RAG Pipeline Patterns

RAG (Retrieval-Augmented Generation)

A pattern where the system fetches relevant information at query time and feeds it into the LLM prompt, instead of relying on what the model memorized during training. Like an open-book exam instead of a closed-book one. This grounds the model in real, current data and dramatically reduces hallucination.

Chunking

Breaking documents or code into smaller pieces (chunks) that can be stored and retrieved individually. The chunk size matters a lot: too small and context is lost, too large and retrieval gets noisy. For code, the ideal chunk is one complete function or class. For documents, 200-500 tokens per chunk is typical.

AST-Aware Chunking

A code-specific strategy for splitting source files into searchable pieces. Instead of cutting at arbitrary token boundaries (which might split a function in half), the system uses the code's syntax tree to chunk at natural boundaries: one function per chunk, one class per chunk. A complete 30-line function is one chunk. Splitting it at token 512 produces two halves that are useless on their own.

Chunk Overlap

Including a few sentences or lines from the end of one chunk at the beginning of the next, so context isn't lost at chunk boundaries. Typically 10-20% overlap. Without it, a concept that spans two chunks might not be retrieved because neither chunk alone captures enough of it. Trade-off: more overlap means more storage and slightly more embedding cost.

Embedding Model

A specialized AI model (separate from the main LLM) that converts text or code into a list of numbers called a vector (e.g., 1024 numbers). Similar content produces similar vectors, which enables semantic search. Like converting words into GPS coordinates so that related concepts are geographically close to each other.

Vector Database

A database designed to store vectors (lists of numbers) and quickly find the most similar ones to a query vector. Think of it as a search engine for meaning, not just keywords. Examples: Qdrant, Pinecone, pgvector. Uses HNSW index for fast approximate nearest-neighbor search across millions of vectors.

HNSW Index

Hierarchical Navigable Small World graph, the standard algorithm for finding similar vectors fast.
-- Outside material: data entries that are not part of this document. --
Below are the code and all the weights of a small trained network. Each question names an input and a class and asks about switching units off, where a switched-off unit gives its printed mean instead of its output.

import numpy as np


def w(rows, s, z=0):
    codes = np.array(rows[::2]) - 128.0
    scale = np.full(codes.shape[1], s)
    scale[-1] = z or s
    return codes * scale


def f(y):
    return np.maximum(y, 0)


def log_softmax(a):
    a = a - a.max(-1, keepdims=True)
    return a - np.log(np.exp(a).sum(-1, keepdims=True))


def net(x, mask):
    res = np.array(x, float).reshape(1, 4) / 4 @ E
    y = f(res @ A[0][:, :-1].T + A[0][:, -1])
    res = res + np.where(mask, y, B[0][:, -1]) @ B[0][:, :-1]
    return log_softmax(res[-1] @ U[:, :-1].T + U[:, -1])


A, B = {}, {}
E = w([
[209,27,65,217,169,216,221,126,129,110,238],'x0',
[106,133,180,193,154,185,141,85,29,219,80],'x1',
[114,84,159,152,176,123,108,237,123,100,166],'x2',
[255,171,126,93,97,66,219,163,237,156,168],'x3',
],0.0071)
A[0] = w([
[118,222,162,77,110,49,99,199,128,145,24,207],'neuron 1',
[97,115,154,146,107,164,145,71,85,197,11,254],'neuron 2',
[141,96,122,153,191,144,180,254,108,97,225,231],'neuron 3',
[217,107,151,109,114,82,195,136,209,137,225,191],'neuron 4',
[88,116,235,75,103,116,71,205,101,145,4,225],'neuron 5',
[152,39,129,134,113,157,122,160,128,39,190,147],'neuron 6',
],0.0063,0.0035)
B[0] = w([
[97,214,156,180,141,103,116,84,93,139,84,251],'neuron 1',
[147,167,183,220,254,215,88,112,95,188,130,235],'neuron 2',
[162,123,120,244,173,177,108,124,178,108,168,240],'neuron 3',
[166,168,127,124,104,130,147,169,174,39,126,242],'neuron 4',
[170,133,188,209,162,157,74,53,99,177,141,254],'neuron 5',
[101,125,79,197,124,193,146,171,157,125,158,197],'neuron 6',
],0.0079,0.0092)
U = w([
[117,180,222,193,175,147,73,27,60,181,57,217],'0',
[171,57,122,184,152,160,158,218,213,111,222,196],'1',
[170,170,133,61,7,65,210,172,198,96,82,5],'2',
[58,1,49,108,83,173,179,114,57,121,107,80],'3',
[91,55,80,22,83,80,115,135,185,132,167,51],'4',
],0.0066,0.0019)

Each question gives the input, the list of numbers given to net, and the class t.
The units are the neurons (one row each of A and B). Each row of codes is followed by its name. A weight is (code - 128) times the scale printed after its matrix; where a second scale follows, it is the last column's (A, B and U).
mask holds one flag per neuron, in row order. A switched-off neuron (its flag False) gives its mean, the last column of its row in B, instead of its output. The means were averaged over made-up inputs and are rounded, as every weight is.
A unit's drop is (log p(t) with every unit on - log p(t) with that unit switched off) / (log p(t) with every unit on - log p(t) with every unit switched off).
The circuit of an input: a set's keep is (log p(t) with only the set's units on - log p(t) with every unit switched off) / (log p(t) with every unit on - log p(t) with every unit switched off). Starting from all 6 units, units are removed one at a time, each time the one whose removal leaves the highest keep (on an exact tie, the one counted first), for as long as the keep stays at least 0.8.
circuit, biggest first: the units of the circuit, biggest drop first
top k neurons: the k neurons with the biggest drops, biggest first
drop when u is switched off: that unit's drop, to one decimal
input [3,-1,-5,-2], class 3: circuit, biggest first -> [neuron 5; neuron 1; neuron 3]
input [0,-5,0,8], class 2: circuit, biggest first -> [neuron 2; neuron 4]
input [1,1,-8,5], class 2: top neuron -> [neuron 5]
input [4,7,3,2], class 1: top 3 neurons -> [neuron 1; neuron 5; neuron 3]
input [-1,-3,0,1], class 2: circuit, biggest first -> [neuron 2; neuron 5]
input [-5,-7,0,3], class 2: top 2 neurons -> [neuron 2; neuron 3]
input [4,4,5,-3], class 1: circuit, biggest first -> [neuron 1; neuron 5]
input [-3,-5,-1,2], class 2: circuit, biggest first -> [neuron 2; neuron 3]
input [7,-2,-7,-8], class 3: circuit, biggest first -> [neuron 5; neuron 1]
input [-1,-6,7,-8], class 1: top 3 neurons -> [neuron 1; neuron 2; neuron 6]
input [3,-7,-4,-5], class 4: circuit, biggest first -> [neuron 2; neuron 5]
input [5,7,-1,3], class 1: drop when neuron 1 is switched off -> 0.6
input [2,-8,-7,-6], class 4: drop when neuron 2 is switched off -> 0.2
input [-5,-8,-2,3], class 2: circuit, biggest first -> [neuron 2]
input [0,-4,7,-8], class 1: drop when neuron 6 is switched off -> 0.2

Instead of comparing a query against every stored vector (too slow), HNSW builds a multi-layer graph that narrows down candidates quickly, like a skip list for vectors. Key parameters: m (connections per node, affects recall vs memory), ef (search width, affects speed vs accuracy).

Cosine Similarity

A way to measure how similar two vectors are, based on the angle between them. Score of 1.0 means identical direction (very similar content), 0.0 means completely unrelated. Like comparing which direction two arrows point. Typical retrieval threshold: 0.75+ (include in results). Semantic cache hit threshold: 0.95+ (confident enough to reuse a cached answer).

Hybrid Retrieval

Using two search methods together for better results. Vector search finds semantically similar content ('handle payment failures' finds retryPayment()). Keyword search finds exact matches ('processPayment' finds the function by name). Combining both via Reciprocal Rank Fusion gives 5-15% better results than either method alone.

Re-Ranking

A second, more expensive pass that improves result quality. After the initial retrieval returns top-20 candidates (fast, approximate), a cross-encoder model (e.g., Cohere Rerank) reads each candidate alongside the query and assigns a more accurate relevance score. Like a quick scan to find 20 candidates, then a careful read to pick the best 5.

Semantic Cache

Caching LLM responses keyed by the semantic meaning of the query, not just exact text match. If someone asks 'how do payments work?' and the cache has an answer for 'explain the payment flow', the system checks cosine similarity between the query embeddings. Above 0.95 similarity, the cached answer is returned without calling the LLM. Saves cost and latency for repetitive question patterns.

Query Expansion (HyDE)

Hypothetical Document Embeddings, a technique where the LLM generates a hypothetical answer to the query before searching. The system then embeds this hypothetical answer and searches for real documents similar to it. This bridges the vocabulary gap between how people ask questions and how documents are written. Adds 200-400ms latency (one LLM call) but can improve recall by 5-15%.

Matryoshka Embeddings

Named after Russian nesting dolls, these are embeddings designed to work at multiple dimension sizes. The full embedding might be 3072 numbers, but truncating to 1024 numbers still captures most of the meaning (less than 2% quality loss). This saves 66% on storage. text-embedding-3-large supports this natively.

Evaluation Metrics (RAGAS)

A framework for measuring RAG quality with four key metrics. Faithfulness: is the answer grounded in the retrieved chunks? Answer relevance: does it address the question? Context relevance: are the retrieved chunks actually relevant? Context recall: did retrieval find all the needed information? Target above 0.80 for each. Without these metrics, RAG quality degrades silently over time.

Vector Storage Math

How to calculate how much disk space a vector database needs. Formula: chunks x dimensions x bytes_per_value + 30% HNSW overhead. Example: 10M chunks x 1024 dimensions x 1 byte (int8 quantization) = 10 GB for vectors, plus 3 GB for the HNSW graph, plus metadata. The math scales linearly with chunk count.